Objective: To study the effect of Wnt/β-catenin signaling pathway on hypoxia induced proliferation and invasion in lung cancer cell line A549.

Methods: Cultured lung cancer A549 cells were treated with hypoxia for 24 h. The proliferation rates were detected by CCK8; the mRNA and protein expression levels of HIF-1α and β-catenin were detected by RT-PCR and Western blot; the effect of hypoxia on invasion ability of A549 cells were detected with Transwell method.
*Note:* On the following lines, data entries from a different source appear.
Here is a tiny trained network, its code and every weight. The questions are about switching its units off for an input and a target symbol, where a switched-off unit gives its printed mean instead of its output.

import numpy as np


def w(rows, s, z=0):
    codes = np.array(rows[::2]) - 128.0
    scale = np.full(codes.shape[1], s)
    scale[-1] = z or s
    return codes * scale


def norm(h):
    return h / np.sqrt((h * h).mean(-1, keepdims=True) + 1e-5)


def f(y):
    return y / 2 * (1 + np.tanh(0.7978845608 * (y + 0.044715 * y**3)))


def softmax(a):
    e = np.exp(a - a.max(-1, keepdims=True))
    return e / e.sum(-1, keepdims=True)


def log_softmax(a):
    a = a - a.max(-1, keepdims=True)
    return a - np.log(np.exp(a).sum(-1, keepdims=True))


def net(x, mask):
    ids = ['Δαβηθμξτφ'.index(c) for c in x.split()]
    T = len(ids)
    res = E[ids] + P[:T]
    u = 0
    for l in range(3):
        r = norm(res)
        for j in range(3):
            rows = slice(2 * j, 2 * j + 2)
            q, k, v = (r @ M[l][rows].T for M in (Q, K, V))
            z = softmax(np.where(np.tri(T) > 0, q @ k.T / 2**0.5, -1e9)) @ v
            o = O[l][rows]
            res = res + np.where(mask[u + j], z, o[:, -1]) @ o[:, :-1]
        u += 3
        y = f(norm(res) @ A[l][:, :-1].T + A[l][:, -1])
        res = res + np.where(mask[u : u + 4], y, B[l][:, -1]) @ B[l][:, :-1]
        u += 4
    return log_softmax(norm(res)[-1] @ U[:, :-1].T + U[:, -1])


Q, K, V, O, A, B = {}, {}, {}, {}, {}, {}
E = w([
[90,108,103,70,113,65,111,150,153],'Δ',
[86,122,90,103,105,49,107,154,143],'α',
[125,181,150,101,113,143,87,204,83],'β',
[59,150,152,194,137,131,57,47,72],'η',
[187,145,143,75,72,161,154,67,125],'θ',
[139,124,15,186,171,155,120,172,135],'μ',
[104,56,107,141,101,96,66,150,122],'ξ',
[84,127,96,108,153,149,179,123,8],'τ',
[96,5,214,171,179,136,168,78,139],'φ',
],0.0029)
P = w([
[65,165,137,144,103,251,173,86,167],'0',
[57,120,137,131,95,233,146,107,161],'1',
[61,111,126,130,101,207,132,116,147],'2',
[73,103,126,120,113,184,121,121,148],'3',
[85,102,116,122,118,162,112,120,150],'4',
[104,98,114,122,127,148,105,127,153],'5',
[122,95,112,120,129,133,104,128,148],'6',
[137,98,117,119,137,115,101,135,144],'7',
[154,102,108,119,141,104,98,135,140],'8',
[170,114,110,118,153,87,88,143,136],'9',
[185,114,106,112,159,75,89,146,136],'10',
[199,118,109,101,166,62,91,148,129],'11',
],0.0019)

Furthermore, β-catenin siRNA was used to investigate the role of β-catenin on hypoxia induced proliferation and invasion.

Results: The results demonstrated that hypoxia could promote A549 cells proliferation and invasion. The mRNA and protein level of HIF-1α and β-catenin was upregulated by hypoxia treatment, whereas β- catenin siRNA could block these processes.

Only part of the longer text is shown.